People v. Perry, 224 Ill. 2d 312, 342 (2007). There is a strong presumption that counsel’s
action or inaction was a matter of trial strategy (People v. Evans, 186 Ill. 2d 83, 93 (1999)),
and matters of trial strategy will not support a claim of ineffective assistance of counsel
unless counsel’s strategy is so unsound that he entirely fails to conduct any meaningful
adversarial testing of the State’s case. People v. Patterson, 217 Ill. 2d 407, 441 (2005).
7 ¶ 19 No meritorious argument can be made that the circuit court abused its discretion in
denying Roe’s motion to withdraw his guilty plea. First, Roe’s ineffective assistance of
counsel claims must fail because there is no reasonable probability that, but for Cox’s
alleged errors, Roe would have gone to trial instead of pleading guilty. Roe was charged
with two Class 2 felonies and six Class 1 felonies. Had he gone to trial and been convicted
he would have undoubtedly faced a lengthy prison sentence. Instead, he pled guilty to one
Class 4 felony and received a sentence of 24 months’ probation. The State also agreed to
dismiss charges in two other cases and to not charge or prosecute Roe based on allegation
in several other unrelated incidents. As the circuit court aptly found, calling this a
“sweetheart” deal is an “understatement.” Moreover, Roe gave a statement to police
admitting that he fondled the victim’s breasts and vagina (acts that were the bases of the
two aggravated criminal sexual abuse charges), and this statement would almost certainly
been admitted at trial given that counsel’s attempt to suppress this statement was
unsuccessful. It is unlikely that he would have prevailed at trial.
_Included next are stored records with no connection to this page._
Here is a tiny trained network, its code and every weight. The questions are about switching its units off for an input and a class, where a switched-off unit gives its printed mean instead of its output.

import numpy as np


def w(rows, s, z=0):
    codes = np.array(rows[::2]) - 128.0
    scale = np.full(codes.shape[1], s)
    scale[-1] = z or s
    return codes * scale


def f(y):
    return np.maximum(y, 0)


def log_softmax(a):
    a = a - a.max(-1, keepdims=True)
    return a - np.log(np.exp(a).sum(-1, keepdims=True))


def net(x, mask):
    res = np.array(x, float).reshape(1, 7) / 4 @ E
    y = f(res @ A[0][:, :-1].T + A[0][:, -1])
    res = res + np.where(mask, y, B[0][:, -1]) @ B[0][:, :-1]
    return log_softmax(res[-1] @ U[:, :-1].T + U[:, -1])


A, B = {}, {}
E = w([
[151,49,133,155,108,156,88],'x0',
[173,153,36,181,112,130,177],'x1',
[106,72,72,133,83,133,132],'x2',
[54,137,2,222,55,106,229],'x3',
[121,60,219,172,170,180,133],'x4',
[205,190,150,145,81,170,93],'x5',
[91,99,111,196,144,37,64],'x6',
],0.0083)
A[0] = w([
[82,254,75,159,144,122,149,101],'N0',
[142,128,113,75,132,114,136,93],'N1',
[174,158,124,123,95,158,197,224],'N2',
[82,136,109,158,113,50,129,145],'N3',
[155,171,173,152,184,147,132,114],'N4',
[147,188,133,23,153,98,80,251],'N5',
[195,72,186,104,131,126,84,165],'N6',
[51,227,116,117,147,157,124,195],'N7',
],0.0093,0.0033)
B[0] = w([
[82,174,111,91,169,100,185,250],'N0',
[134,150,154,209,111,140,135,152],'N1',
[113,111,189,119,182,174,214,229],'N2',
[54,128,111,93,176,83,79,224],'N3',
[125,88,80,121,173,86,27,193],'N4',
[138,53,243,101,142,123,112,253],'N5',
[142,2,86,88,148,81,101,238],'N6',
[107,129,215,110,112,112,127,203],'N7',
],0.0086,0.008)
U = w([
[37,111,227,166,76,94,83,235],'0',
[88,178,107,54,81,118,163,22],'1',
[97,143,54,181,81,143,66,1],'2',
[175,139,160,194,156,63,30,97],'3',
[114,41,103,57,136,106,50,165],'4',
[205,172,185,135,77,189,255,164],'5',
],0.0076,0.0033)

Each question gives the input, the list of numbers given to net, and the class t.
The units are the neurons (one row each of A and B). Each row of codes is followed by its name. A weight is (code - 128) times the scale printed after its matrix; where a second scale follows, it is the last column's (A, B and U).
mask holds one flag per neuron, in row order. A switched-off neuron (its flag False) gives its mean, the last column of its row in B, instead of its output. The means were averaged over made-up inputs and are rounded, as every weight is.
A unit's drop is (log p(t) with every unit on - log p(t) with that unit switched off) / (log p(t) with every unit on - log p(t) with every unit switched off).
The circuit of an input: a set's keep is (log p(t) with only the set's units on - log p(t) with every unit switched off) / (log p(t) with every unit on - log p(t) with every unit switched off). Starting from all 8 units, units are removed one at a time, each time the one whose removal leaves the highest keep (on an exact tie, the one counted first), for as long as the keep stays at least 0.8.
units of the circuit, in order: the units of the circuit, biggest drop first
unit that matters most: the unit with the biggest drop
k most important neurons: the k neurons with the biggest drops, biggest first
drop of u: that unit's drop, to one decimal
input [-1,-3,-2,8,7,8,0], class 5: units of the circuit, in order => (N3, N6, N2)
input [-4,4,-5,-1,-7,7,-2], class 5: unit that matters most => N2
input [-8,3,8,4,0,2,5], class 1: units of the circuit, in order => (N0, N5)
input [-1,-1,-8,-5,-3,8,-8], class 4: 2 most important neurons => (N4, N6)
input [-5,-1,-4,3,5,-6,-6], class 5: units of the circuit, in order => (N3, N6)
input [-5,8,4,7,3,-3,2], class 1: 3 most important neurons => (N0, N3, N5)
input [-8,-4,-4,8,-4,4,7], class 1: 2 most important neurons => (N0, N5)
input [1,2,-6,-8,-6,8,4], class 4: 2 most important neurons => (N6, N5)
input [-5,2,1,5,1,6,0], class 5: drop of N4 => 0.2
input [-5,8,-8,3,-2,6,7], class 1: drop of N5 => 0.1
input [6,7,6,5,-8,4,-7], class 5: drop of N2 => 0.4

¶ 20 Roe’s guilty plea was not based upon a misapprehension of the facts or law. As the
circuit court found, Roe’s claim that he was unaware that pleading guilty would require
him to register as a sex offender is not credible, and there is no doubt as to his guilt given
that he admitted committing the act that was the basis of the offense for which he was
convicted (fondling the victim’s breast).
¶ 21 For the foregoing reasons and pursuant to Illinois Supreme Court Rule 23(c)(2) (eff.
Feb. 1, 2023), we grant OSAD’s motion to withdraw as counsel and we affirm the judgment
of the circuit court of Union County. 8 ¶ 22 Motion granted; judgment affirmed.